Sound Values Stand Up To Distractions

Jeff Burningham’s brain has been bashed regularly with the music of Pearl Jam. Classmate Brandon Enevold’s mind has been routinely invaded by Arnold Schwarzenegger’s violent movies. Jeff and Brandon are 18.

They live in the Spokane Valley.

All through high school, they have been swimming in the American pop culture that pounds out endless entertainment images based on sex, drugs and violence.

This beat recently prompted presidential aspirant Bob Dole to describe today’s music and movies as “nightmares of depravity,” poisoning the souls and minds of American young people.

Are Jeff and Brandon poisoned souls?

“Gee, I hope not,” Jeff said a few days after his graduation from University High School.

Although he could recite the words to Jeremy, Pearl Jam’s anthem to a nerd lost in school, Jeff Burningham doesn’t fit a stereotype of a lost teenager.

Jeff graduated as a valedictorian from University High with a 4.0 average. His close relationship with the music of Nirvana didn’t stop him from being elected student body president.

He lettered in football and basketball all three years. “And I still had time to go out with my friends to have some fun,” he said.

A similar story can be charted for Brandon Enevold.

His musical tastes run to Garth Brooks (who sings about a boy and a girl staying up all night in a pickup truck) and movies where big guns rule the world.

“Sure, some of it goes too far, but I guess the most important thing is for kids to know the difference between right and wrong before they go into the theater,” Brandon said.

“And while I don’t really like the gangster movies, with all the bad language and stuff, I guess I can see that if that’s the way life is in the big cities then the movie is just trying to show it.”

Brandon Enevold also pulled a 4.0 at University High School and shared the valedictorian stage. Besides perfect grades, he found time to win a power weightlifting competition and go bow hunting on weekends.

The stories of these 18-year-olds who managed to do well in school while listening to music and watching Hollywood movies suggest more thought needs to go into the relationship between popular culture and the disturbing attractions some young people have for drugs, sex and violence.

Surely the plague of teenage pregnancies, juvenile violence and below-average achievements presents troubling challenges to the nation’s future. We know we need to do something about these trends.

But what?

After listening to Jeff Burningham and Brandon Enevold talk about their lives, it seems clear they have been influenced by forces more powerful than pop movies and music. These young men found strength in their families.

They developed a youthful self-confidence based on their own sense of self. At a young age they focused on a point far beyond the next party or night out with their high school friends.

“I have a box in my closet I made in ninth grade,” Jeff Burningham recalled. “Four years ago I wrote on the sides my goals for sports, school, church and family. And I have tried to keep to those goals.”

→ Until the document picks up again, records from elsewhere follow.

Each wall is flat, endless, passes through zero and stands at right angles to its row. A trip goes straight from one point to another. Which walls does it cross, in order?

Walls:
(1): [-4.9  1.6]
(2): [-5.7  4.2]
Trips:
[-5.0  4.4] to [ 6.3 -2.3] => 1, 2
[ 0.3 -3.1] to [-6.5  8.3] => 1, 2
[-6.5 -6.1] to [-5.2 -0.4] => none
[-4.0  1.6] to [0.7 3.4] => none
[ 6.0 -2.6] to [-2.7 -0.5] => 1, 2

Walls:
(1): [-4.2 -2.2  1.5 -1.3]
(2): [ 3.7  6.1 -5.8  3.1]
Trips:
[-6.5  0.2 -2.6 -4.6] to [-2.4  0.2 -8.8  5.9] => 2, 1
[-3.9  3.3 -6.9 -2.7] to [ 2.5  2.1  4.9 -5.3] => 2, 1
[ 2.7 -0.5 -7.6 -1.0] to [ 0.6  2.5  1.1 -6.8] => 2, 1
[-4.1  6.4  3.6 -8.1] to [ 1.9  1.2  7.1 -2.0] => none
[-3.1  0.8 -2.7 -6.1] to [6.2 2.7 2.7 0.6] => 2, 1
[-6.9 -1.8 -7.9 -4.4] to [ 0.5 -3.4  1.7  0.6] => none
[ 3.0 -3.0 -4.8  1.0] to [ 5.0 -2.0 -6.1 -0.2] => none

Walls:
(1): [-3.4 -2.7 -0.5 -0.7  1.1 11.3  2.3  5.8]
(2): [-2.7  5.7 -5.9 -3.7 -4.9 -1.1  3.0 -5.9]
(3): [ 0.7  5.2  6.4 -4.0  0.1  8.6  2.9 -3.8]
Trips:
[  3.4   1.1   2.9 -11.1   5.7   4.0   4.2   3.8] to [ 3.7 -4.1 -4.1  1.0  5.8  1.0 -0.9  2.7] => 3
[ 0.0 -0.4 -4.2 -4.3 -3.6 -4.8 -1.1 -0.1] to [ 5.6  4.5 -2.7 -3.9  2.9 -4.4  2.8  3.4] => none
[ 0.8 -0.7  2.6  5.6  3.5 -2.1  2.4  4.7] to [ 7.0  4.4 -6.3 -3.8 -1.9 -0.8 -1.1 -7.8] => 1, 2, 3
[ 3.4  2.4 -0.6  4.6 -7.7 -5.6 -2.6 -7.6] to [-0.1  8.0 -7.9 -1.0  1.1  3.0  3.6 -1.2] => 3, 1
[-3.6 -1.7 -2.6  0.5  2.3 -4.2  3.4  5.4] to [ 1.9  3.4 -1.8 -2.7  2.6  1.7 -3.2  2.3] => 3
[-4.3  0.4  3.5 -1.5  3.4  0.3 -0.4 10.3] to [-1.6  2.3  6.0  2.9  8.6 -2.4 -0.7 -4.1] => 3, 1

Walls:
(1): [ 0.6 -1.2  5.3 -3.0  0.9  1.5 -1.5 -1.4  1.7 -5.4  0.1]
(2): [-2.1 -1.9 -2.1  0.9  0.9  5.2 10.6 -1.5  2.9  0.9  5.0]
(3): [ 3.0 -1.7 -2.7 -1.7 -3.1  4.1  1.2  3.5  1.5  0.7  6.5]
(4): [ 4.2 -2.9 -7.0 -7.4  6.3 -8.5  0.8  2.1  1.1  2.0  0.3]
(5): [-6.3 -0.6  6.2 -0.2 -3.7  2.6 -3.2 -1.9  0.8 -2.7 -1.0]
(6): [-11.8   7.1   0.5   5.9   6.4   4.0   5.4   5.9  -5.8  -3.3  -0.6]
(7): [ -1.7  -0.3   1.2  -1.1   3.2 -10.4   2.4  -7.2   9.8   2.8  -3.0]
(8): [ 5.6  8.2  1.6 -1.1 -2.6 -2.4 -0.8 -2.0 -1.1 -4.4  4.6]
Trips:
[ -5.9   2.3  -2.4 -11.0   3.9  -4.8   0.0  -0.7  -3.0   6.6  -2.1] to [ 0.8  0.3  2.1  7.9  5.5 -4.6  0.7  1.9 -7.0  2.8  0.7] => 7
[-1.7 -8.2 -2.5  5.5  4.3 -2.0  0.8  1.3 -0.2 -2.0 -4.3] to [-4.3  5.9 -4.5  0.8  3.0  1.9  5.1  1.1 -2.0 -6.8 -7.7] => 7, 4
[-3.8 -0.5  0.7  0.5  2.1 -1.5 -5.1 -3.0  1.9 -2.2 -1.5] to [-4.5  4.8 -1.4  0.6  7.4  5.2  5.8 -7.2 -3.5 -3.7  1.5] => 2, 8, 7

Walls:
(1): [ 0.7 -4.4 -2.1  1.4 -1.7 -4.8 -0.7  8.1 -0.1 -0.8  2.8 10.3  0.2  0.8]
(2): [-3.8 -3.8  1.7  2.2  2.5  2.6  5.7  1.1 -1.6  5.6 -1.4  2.1  3.4 -1.7]
(3): [-3.4 -0.1 -3.3  0.8 -3.6 -2.0  0.2  2.9 -0.3 -2.5  0.1  4.7 -4.5  1.3]
Trips:
[ 1.0  5.3 -2.1 -1.7  5.8 -0.7 -1.5 -8.4  0.4  5.5 -4.5 -3.5  1.1  2.3] to [ 2.0 -1.0  5.5 -4.0 -8.9  2.0 -2.1 -2.0  6.9 -0.2 -9.1 -0.1 -1.5 -0.5] => none
[-3.9 -9.9 -3.3  4.2  0.9 11.1 -0.7  3.5 -5.9 -3.6 -1.2  2.9  4.1 -0.5] to [-1.1  0.6 -0.5  2.7  3.5  0.1 -3.3 -2.0  7.3  4.2  1.0 -0.4  6.6 -2.2] => 3, 1
[ 2.9  5.3  3.0 -4.5 -4.7  6.0  4.6  3.0  4.9  8.7 -3.8  7.3  2.7  2.3] to [ 9.5  3.3 -7.6 -4.9  3.4  2.6 -5.9 -1.8  0.4 -2.1  3.7  0.6 -4.8 -1.2] => 2, 1
[-2.4  6.7  3.8  2.4  2.8 -1.7 -5.3 -4.0 -5.6  0.9  2.1  3.2  5.5  9.1] to [-2.9 -8.5 -9.5  4.7 -3.4  3.5 -0.4  5.6 -3.1  2.6 -5.5  1.2  1.7  3.0] => 1, 2, 3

The writing on the side of the box included such things as getting all A’s, doing his very best in sports, avoiding drugs and alcohol.

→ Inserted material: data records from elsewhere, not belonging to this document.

Rows are points. Each copy is the shape, with its points in the same order, stretched, turned, moved and blurred by noise. Is it also mirrored, or only turned?

Shape, 6 rows:
|  .08 | -.11 |
|  .33 | -.10 |
|  .02 |  .15 |
| -.49 |  .04 |
|  .33 | -.08 |
| -.74 |  .49 |
Copy 1:
|  .15 |  .16 |
|  .39 |  .17 |
|  .11 | -.12 |
| -.41 | -.05 |
|  .40 |  .15 |
| -.61 | -.50 |
Copy 1 is: mirrored
Copy 2 (6 x 2):
|  .02 | -.24 |
|  .30 | -.36 |
|  .17 |  .04 |
| -.20 |  .36 |
|  .28 | -.35 |
| -.11 |  .90 |
Copy 2 is: only turned

Shape:
|  .29 |  .57 |  .20 |
| -.21 |  .31 |  .29 |
|  .07 | -.04 |  .01 |
|  .33 | -.01 |  .27 |
|  .51 | -.47 | -.52 |
| -.61 |  .31 | -.21 |
| -.37 | -.23 |  .18 |
Copy 1 (7 x 3):
|  .44 |  .10 |  .31 |
| -.07 |  .14 |  .38 |
|  .02 | -.12 | -.07 |
|  .19 | -.33 |  .13 |
|  .27 | -.50 | -.71 |
| -.34 |  .51 | -.06 |
| -.47 | -.16 |  .09 |
Copy 1 is: only turned
Copy 2 (7 x 3):
|  .21 |  .31 | -.46 |
| -.10 |  .37 | -.03 |
|  .08 | -.08 |  .12 |
| -.08 | -.19 | -.24 |
|  .62 | -.77 |  .38 |
|  .16 |  .65 |  .43 |
| -.30 |  .09 |  .38 |
Copy 2 is: mirrored

Shape:
| -.22 | -.08 |  .25 |  .66 |
|  .21 | -.20 |  .34 |  .47 |
| -.03 |  .32 |  .49 |  .07 |
|  .12 |  .23 | -.37 | -.65 |
| -.21 | -.77 |  .00 |  .09 |
|  .10 |  .03 |  .16 | -.13 |
| -.23 |  .13 |  .11 | -.23 |
| -.10 | -.07 | -.09 | -.12 |
Copy 1 (8 x 4):
| -.86 | -.11 | -.07 |  .35 |
| -.34 | -.27 |  .01 |  .59 |
| -.22 |  .46 |  .05 |  .49 |
|  .67 |  .26 | -.31 | -.36 |
| -.39 | -.76 |  .26 | -.12 |
|  .08 |  .12 |  .01 |  .17 |
| -.04 |  .28 |  .02 | -.06 |
| -.10 | -.05 | -.08 | -.17 |
Copy 1 is: only turned
Copy 2 (8 x 4):
|  .34 | -.50 |  .42 |  .52 |
|  .63 | -.43 |  .25 |  .20 |
|  .36 | -.01 |  .76 |  .01 |
| -.29 |  .52 | -.04 | -.36 |
| -.04 | -.79 | -.21 | -.04 |
|  .20 | -.02 |  .27 | -.17 |
| -.13 | -.01 |  .42 | -.11 |
| -.09 | -.08 |  .10 | -.03 |
Copy 2 is: only turned
Copy 3:
|  .22 |  .02 |  .10 |  .79 |
|  .39 | -.08 |  .48 |  .49 |
| -.28 |  .15 |  .52 |  .21 |
| -.17 | -.10 | -.14 | -.86 |
|  .37 | -.89 | -.04 |  .31 |
|  .00 | -.13 |  .30 | -.15 |
| -.33 | -.20 |  .06 | -.05 |
|  .01 | -.25 | -.07 | -.13 |
Copy 3 is: only turned
Copy 4 (8 x 4):
| -.42 |  .05 |  .66 |  .25 |
| -.49 |  .20 |  .19 |  .54 |
| -.53 |  .48 |  .24 | -.17 |
|  .41 | -.02 | -.63 | -.50 |
| -.50 | -.72 |  .04 |  .31 |
| -.24 |  .20 | -.17 | -.06 |
| -.33 | -.04 | -.06 | -.24 |
| -.10 | -.18 | -.11 | -.01 |
Copy 4 is: mirrored

Shape (13 x 8):
|  .47 |  .00 |  .60 | -.31 | -.24 |  .21 | -.06 | -.28 |
|  .53 | -.06 |  .17 | -.43 |  .24 |  .26 |  .15 |  .10 |
| -.24 |  .49 | -.37 |  .48 | -.06 | -.48 | -.04 |  .14 |
| -.20 | -.13 |  .10 | -.23 |  .56 |  .17 | -.57 | -.18 |
| -.64 | -.34 | -.19 |  .17 | -.04 | -.41 | -.15 |  .17 |
| -.16 |  .05 | -.41 |  .10 | -.10 | -.56 | -.08 |  .32 |
| -.64 | -.18 | -.03 | -.36 |  .47 |  .43 | -.39 | -.19 |
|  .10 | -.21 | -.05 |  .57 | -.20 | -.07 |  .16 |  .28 |
|  .20 |  .04 |  .18 | -.02 | -.03 | -.33 | -.03 |  .14 |
| -.23 | -.31 |  .20 | -.45 |  .41 |  .45 | -.12 | -.54 |
| -.01 | -.23 | -.09 |  .01 |  .66 | -.32 | -.10 | -.29 |
|  .16 | -.04 | -.46 |  .30 | -.39 | -.31 | -.34 |  .11 |
| -.24 | -.04 |  .41 | -.30 |  .48 |  .36 | -.70 | -.07 |
Copy 1, 13 rows:
|  .51 |  .03 |  .56 | -.04 | -.50 | -.23 |  .24 |  .23 |
|  .10 | -.01 |  .41 | -.75 | -.03 | -.31 |  .29 |  .06 |
| -.49 |  .21 | -.62 |  .42 |  .32 |  .02 | -.04 | -.41 |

“As I went to high school I had to make a personal stand for these,” he said. “Instead of going out to a game, I sometimes had to stay home and do some calculus.”

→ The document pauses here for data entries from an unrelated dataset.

Each row of a before or after table is a point. The points were changed in one or more steps. Then noise was added and the rows were shuffled. The steps act on how far a point lies along the listed directions, d1 being the first. Write out the steps. A step turns or swaps two directions, mirrors them in a line or flattens them onto one, adds a multiple of one to another, or multiplies one. Angles are multiples of 10 degrees, from the lower direction toward the higher: turns from -170 to 170, lines from 10 to 170 but not 90. Use the fewest steps. Two steps may share a direction if one is a turn and the other turns, adds or multiplies; they go together, in the order done. Otherwise the lowest direction goes first.

Directions:
(1): [ 1.3 -5.9]
(2): [5.9 1.3]
Before (8 x 2):
[[-4.1  1.9]
 [-0.2  3.8]
 [ 2.8 -2.2]
 [-5.2 -0.3]
 [ 3.1 -8.1]
 [ 3.7  0.0]
 [ 7.0 -6.8]
 [ 0.6  2.5]]
After:
[[ -1.7   0.8]
 [  2.3 -10.8]
 [  1.9  -3.9]
 [ -2.3   2.8]
 [  0.2   3.0]
 [  4.1 -10.0]
 [ -1.0   5.0]
 [  2.4  -0.6]]
Steps: multiply d1 by 1.3; multiply d2 by 0.4

Directions:
(1): [ 7.3 -4.3 -0.6  2.4  2.2  5.0]
(2): [ 3.3 -3.5 -2.2 -3.6  2.8 -7.7]
(3): [-2.4  2.7 -6.7  1.3  6.8  1.4]
(4): [-2.8 -3.9  0.7  8.5  0.4 -3.4]
(5): [ 2.3  1.3 -7.1  1.9 -6.8 -1.0]
(6): [-5.0 -7.2 -2.8 -3.4 -1.6  3.0]
Before, 10 rows:
[[ 2.8  1.1  1.9 -3.4 -3.3  2.2]
 [ 8.8 -2.7  0.4 13.2 -2.3 -4.7]
 [ 6.9  2.8  6.4 -0.5  0.5  5.0]
 [ 2.7  2.7 -4.1  3.7  3.0 -0.6]
 [ 6.9  7.6 -4.3  3.6 -1.2 -8.5]
 [ 2.1  5.0  3.2 -0.8  0.6 -4.3]
 [ 3.2 -0.9  0.6 -2.3  0.3 -3.1]
 [-5.5 -1.9  1.5  0.3  0.4 -4.9]
 [ 1.9  0.7  6.4 -0.4 -4.3  7.1]
 [ 1.9  2.4  7.8 -2.4 -4.3  5.9]]
After (10 x 6):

“It was totally tough not to go out and party in my sophomore year. But once everyone knew that I wasn’t into partying, it was fine.”

Brandon Enevold described a similar, personal determination.

“I always got my homework done because I knew I wanted to get scholarships for college, ” he said.

“I would tell kids coming into high school that it’s not like you aren’t cool if you don’t party all weekend, ” he said. “It’s your own choice and I chose not to.”

Each of these valedictorians was molded early by a loving family that believed in them and set high standards.

That molding and standard-setting happened before either Jeff or Brandon had watched many movies or owned their own collections of music.

And, in their early adolescent years, when they moved into the world of pop culture and teenage peer pressure, each of these young men set personal goals and held to them.

Their road to success passed through the movie theater and by the record rack but these amusements didn’t lead them down a wrong path.

They already had a road map of where they wanted to go.